• September 9, 2011

“My client fell and was badly hurt on your property and it is your fault…”  Is that sufficient detail to state a personal injury claim under the standard in federal court?  Irina Reshetnikova and her lawyer presumably hope so because that is, more or less, the sum total of her complaint, which she brought in Minnesota state court but which the defendants removed to federal court this week (defendants live in Charlotte, North Carolina (where their friend Irina had her fall) so they therefore claim a right to federal court based on diversity of citizenship).

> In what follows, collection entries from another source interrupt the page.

Every row gives one point. Two turns around zero, p and q, are shown by what they do to some points. Write where each new point lands after one turn and then the other. Backwards means that the second turn is done in reverse. Each puzzle has new turns, and all numbers are rounded.
In the rows, 128 means zero.

Turn p:
[130 147] -> [126 147]
[86 93] -> [94 85]
[168 145] -> [164 153]
Turn q:
[122  96] -> [135  96]
[168 124] -> [167 139]
[ 94 164] -> [ 83 148]
Where do these land?
q, then p: [116 153] -> [104 142]
p, then q: [158 103] -> [167 124]
q, then p: [110  82] -> [139  80]
q, then p backwards: [128 174] -> [120 173]

Turn p:
[137 110 105] -> [143 109 109]
[113 121 148] -> [119 122 152]
[188 135 160] -> [179 170 145]
[ 74 146  99] -> [ 71 110 106]
Turn q:
[148 169  92] -> [164 162  97]
[114 129 162] -> [100 135 151]
[117 165  65] -> [148 149  60]
[118  91 162] -> [102  99 161]
[132  95 165] -> [113 104 169]
[138 120 122] -> [139 120 129]
Where do these land?
p, then q backwards: [139 156 156] -> [137 161 152]
q, then p backwards: [119  90 127] -> [103  99 119]
p, then q: [113 163 133] -> [104 149 107]
p, then q: [116  61  92] -> [149  55 142]
q, then p: [152 170 132] -> [126 175 117]

Turn p:
[184 110 132 115] -> [176 117 155 106]
[132 128 142 118] -> [126 133 138 115]
[117 129 103  89] -> [117  99 105 100]
[116 108 150 169] -> [118 140 156 169]
[134 166 132 190] -> [146 180 111 173]
[ 91 178 115  74] -> [ 88 134  75  78]
[122  76 123 141] -> [125  92 158 155]
Turn q:
[132 131  73 147] -> [134 150  90 167]
[ 96 160 120 119] -> [ 93 134 102 111]
[109 123 125 119] -> [126 116 113 118]
[188 114  96 104] -> [186 173 129 134]
[157 115 200 149] -> [128 106 206 126]
[ 86 126 154 130] -> [101  90 126 111]
Where do these land?
q, then p: [107 168 134  97] -> [ 96 115  98  97]
q, then p: [124 142  97 131] -> [132 129  97 141]
q, then p: [169  83 115 134] -> [181 149 151 136]
q, then p: [ 75 120 108 117] -> [126  74 109 138]
q, then p: [165 126 186 161] -> [105 172 186 128]

Turn p:
[113 131 106 158 186 133] -> [138 137 105 157 173  90]
[ 87  96 150  58  67 133] -> [ 81  88 104  93  91 198]
[143 141 130 161 145 160] -> [131 162 149 147 156 122]
[105 147  97 121 101 107] -> [135 143  91 105  98 125]
[119 115 162 158 102 112] -> [ 93 130 146 147  93 117]
[124 138 198 141 134 111] -> [ 79 113 171 121 124  96]
[195 113  90 127 167 131] -> [204 116 149 151 155 128]
[138 143  92 100 122 137] -> [161 136 111 103 134 149]
Turn q:
[126 147 112 120 165 136] -> [119 145 112 125 155 100]
[ 86 151 156 114  85 124] -> [ 84 136 139 102  90 158]
[162 128 161 131  97 119] -> [149 123 176 122 107 137]
[ 83 150  80 157 163 114] -> [ 83 136  80 171 138 100]
[146  73 133  80 127  69] -> [171  69 112  91  90 100]
[136 103 154 164 158 162] -> [131 105 148 145 184 147]
[157 144 100 130 100 172] -> [159 181 130 141 132 153]
Where do these land?
q, then p backwards: [158 106 160 112 161 156] -> [158 151 130  94 169 143]
q, then p: [ 82 119 133 149 144  94] -> [108 119  83 164 111 131]
p, then q: [136  85 185 177 110 112] -> [ 82  87 160 155 107 174]
p, then q backwards: [162 151 148 122  85 137] -> [144 150 163 112  86 135]
p, then q backwards: [102 137 115 159 139 128] -> [122 151  95 131 147 127]
q, then p: [139 112  97 115 112 134] -> [162 148 138 125 123 140]
p, then q: [144  92  71 153 180 144] -> [159 128 145 195 165  91]
q, then p: [142 169 133 103 113 100] -> [113 124 134  86  90 123]
q, then p: [ 85 181 110  63 108 147] -> [131 152  78  47 128 145]

Turn p:
[151 144 157 110 148 132 124 140] -> [133 148 155 136 147  97 129 131]
[169 130 133 122 104 118 154 120] -> [128 145 137 105 119 124 159 163]
[140  88 144 112 159  97 112 117] -> [145  91 161 104 120  96 118 120]
[159 118 153 139 150 183 153 119] -> [153 137 169 137 171 153 161 131]
[ 93 152 145 113  70 129 157 117] -> [ 71 142 126 154 101 154 131 162]
[132 136  96 120 129 189 115 138] -> [148 163 122 127 160 170 103 120]
[ 48 148  39 122 145 106 121 112] -> [ 78 119  67  99 106 158  86  54]
[158  79 150 131  59 133 123 205] -> [158 108 102 139 150 120 107 235]
[ 83 126 109 133 146  99 160 105] -> [ 82  96 117 114 116 136 141  93]
[139 136 146 142 156 109 147 134] -> [124 119 132 130 142  98 158 117]
[136 151 135 164 142 114  41 102] -> [189 140 121 162  77 102 114  84]
Turn q:
[112 139 155 117 129 140 116 147] -> [105 124 151 118 133 127 103 120]
[118  86 153 131 148 133 163 128] -> [136 116 154 156 168 105 140 143]
[164 135 142  99 101 139 113  83] -> [176 120 152  91  99 134 136 113]
[143  87 102 113 135 124  99 137] -> [155 125  92 109 146 106 107 142]
[174 188 149 131 137 110 145 131] -> [112 174 160 110  86 144 152 151]
[ 90 144 103 174 107 185 118 163] -> [ 96  92 107 170 119 178  80 131]
[ 91 110 137 181 131  70 162 175] -> [ 68 136 110 192 131  75 145 139]
[116 122  76  75 109 106 184  86] -> [140  93 100  98 149 138 215 114]
[145 140 134 134 155 145  52 103] -> [166 173 125 110 121 144  72 101]
Where do these land?
p, then q: [148 128 130 170  83 137 132 163] -> [107 128  94 139 122 146 128 187]
q, then p backwards: [ 95 148 119  82  99 121 149  92] -> [123 113 107 155 171 115 165  89]
q, then p backwards: [143 161  98 114 116 146 131 126] -> [127 111  96 135 102 133 144 105]
q, then p: [174 127 143  96 115  91  77 159] -> [101 156 120 108  89  84  80 154]
p, then q: [160  90 127 135 126 129 155  90] -> [132  94 170 109 143 118 140 159]
q, then p: [ 77 122  95 130 162 122 171  99] -> [118 113 132 114 165 156 174  75]
q, then p: [ 76 118 103 168 152 144  94  82] -> [180 147 129 121 109 163 161  70]
q, then p backwards: [165 111 137 179 100  83 105 172] -> [126 159 153 116  81  70  85 148]
p, then q: [100  95 148  93 178 145 116 151] -> [158 168 143 134 159  93  92 102]
q, then p: [142 181 178 113 149 161 150 146] -> [106 134 166 198 150 122 108 144]

Turn p:
[125 110  97 116 132 142 126 107 180] -> [ 99 108 139 105 150 124 156 132 168]
[ 99 165 118 153  91  72 163 100 155] -> [ 96 181 117 164  94 120 148 171 165]
[101  96 162 106 115 120 123 106  92] -> [117 132 163 128  87 112 126  94  97]
[155 165 169  75 131 145 179 198 145] -> [173 162 143  59 140 156  98 189  99]
[145 107 156 129 137 106 144 157 113] -> [171 128 157 137 117 128 112 138 117]
[141 161 103 103 201 131  98 143 123] -> [121 119 118 127 205 105  83 131 113]
[111 108 108 160  91 137 145 129  96] -> [126 104 109 154  87 140 160 133 108]
[151 148 143 130 161 153 145 120 122] -> [137 146 134 128 167 157 127 121 110]
[165  71 123 107  88 148  66 112 109] -> [158  88 117  96 108  89 157  57 132]
[ 86 148 100 201 132 127  91 106 147] -> [ 78 111  83 182 124 149 115 113 173]
Turn q:
[145 162 172  96 163 119  97 122 120] -> [152 146 149 124 108  87  83 164 129]
[137 164 149 126 160 144 196 141 101] -> [136 183 191 128 138 136 148 135  96]
[140 165 139  92 170 153 131 188 133] -> [127 199 142  93 132 132 110 173 142]
[124 160 127 109 170 178 150 114 101] -> [135 191 151 122 123 131 100 106  93]
[114  81 100  96 104 138 127 130 185] -> [112 101  96  75  99 155 143 103 158]
[108  76 181 145 133 127 143 112 113] -> [108  85 186 142 127 142 107 109 137]
[130 111 115 146  68 130 151  91 118] -> [115  87 115 151 111 146 162 105  89]
[173 115 170 129  99  60  96 133 105] -> [128  61 137 141 138  87 126 194 121]
[152 124 138 165 114 136 115 124  99] -> [130 109 125 163 150 143 114 143 103]
[103 139  48 130 113 115 106 125 111] -> [108 141  60 134 154  99 150  95 123]
[ 68 145 107 130 110 148 125 152 176] -> [109 161  97 136  98 150 152 106 183]
[142  95  90 172 132  86 100 105 173] -> [174  72  87 127 159 127 142 105 162]
Where do these land?
p, then q: [ 80 121 126 126 126 123 103 118  95] -> [ 99  99 117 165 128 108 129 104 132]
p, then q: [ 94 139 138  85 159 130 131 140 135] -> [ 97 139 136 133 119  94  93 141 153]
p, then q: [ 90 116 141 133 183 137 175 128  90] -> [ 93 136 166 180 150 144  80 134 125]
p, then q backwards: [178 117 123  64  92 114 110 128 115] -> [145 151  94  80 161  83 144  99 141]
q, then p: [131 113  95 133  87 164 130 122 154] -> [101 101 110 114 133 137 177 129 105]
p, then q backwards: [126  96 151 135 152 148 119 155 129] -> [144  90 153 141 142 139 130 105 136]
p, then q backwards: [127 101 103 113 178  91 166 175 132] -> [176 129 188 146 141  86 118 142 100]
q, then p: [162 212 127 186 115 136 103 120 134] -> [189 115  62 171 158 158 139 151 134]
p, then q: [182 177 133 174 131 107  91  64 146] -> [225 162 104 144 126 125 154  89 133]
p, then q: [109  89 142 130  58 130 152 130 151] -> [ 94 111 130 117  76 163 174 146 114]

Turn p:
[128 122 165 148 148  95 146 111 120 127 140 167] -> [108 113 170 130 141  96 136 105 133 143 129 163]
[ 96 131 138  90 102 103 122 100 137 127 146 182] -> [ 80 115 149 103  90 137 108  97 137 111 109 157]
[114 116 138 153 126 146 154 119 146  72 135 147] -> [116 115 167 153 162 160 147 118 136 100 125 132]
[135 172 152 109 138 161 131 124 130  96 168 180] -> [130 165 174 113 137 178 118 103 139 138 109 172]
[156 104  85 103 169 109 119 163 102 153  40  80] -> [157 135  43 125 161  64 113 145  75 117 110  91]
[109 114 101 152 147 164 123 143  65 169  75  69] -> [153  93  72 144 152 121 111 190  77 172 132  95]
[145 134 179 119  98  88  88 139 124 118 117 121] -> [144 134 155 140  96  85  97 117 160 128  97 107]
[110 106 155 119  93 131 109 145 163  98 185 192] -> [103 123 171 113 118 157 111 120 204  88 122 168]
[136 153  65 167 133 130 109 120 117 155  56  88] -> [132 131  43 185 129 120 135 130  90 159 131  92]
[106 146 149  97 100 119 156 109 143  98 154 124] -> [106 135 179 108 101 152 141 118 122 108 116 111]
[145 146  60 154 127 134 167 167 100 160 135  88] -> [122 170  83 142 131 125 165 197  97 144 159 123]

On the one hand, federal courts, directed by the U.S. Supreme Court hold that, “While a complaint attacked by a Rule 12(b)(6) motion to dismiss does not need detailed factual  allegations, a plaintiff’s obligation to provide the `grounds’ of his `entitlement to relief’ requires more than labels and conclusions, and a formulaic recitation of the elements of a cause of action will not do.”

On the other hand, federal courts, directed by the U.S. Supreme Court, are instructed that a very bare-bones negligence complaint is acceptable (see Form 11 of the Federal Rules of Civil Procedure).  There is also Eighth Circuit precedent suggesting that adherence to the barebones forms is sufficent.

So perhaps the “heightened pleading standard” set by the U.S. Supreme Court in the Iqbal and Twombly decisions will, over time, seem to be applied more rigorously in some cases than others and less rigorously in those cases that adhere to the court’s own rules as to acceptable pleadings?

Time will tell.  It will be interesting to see if defendants in the Reshetnikova case take a run at the sufficiency of the complaint against them before Sr. U.S. District Court Judge Paul A. Magnuson (D. Minn.), to whom the case has been assigned.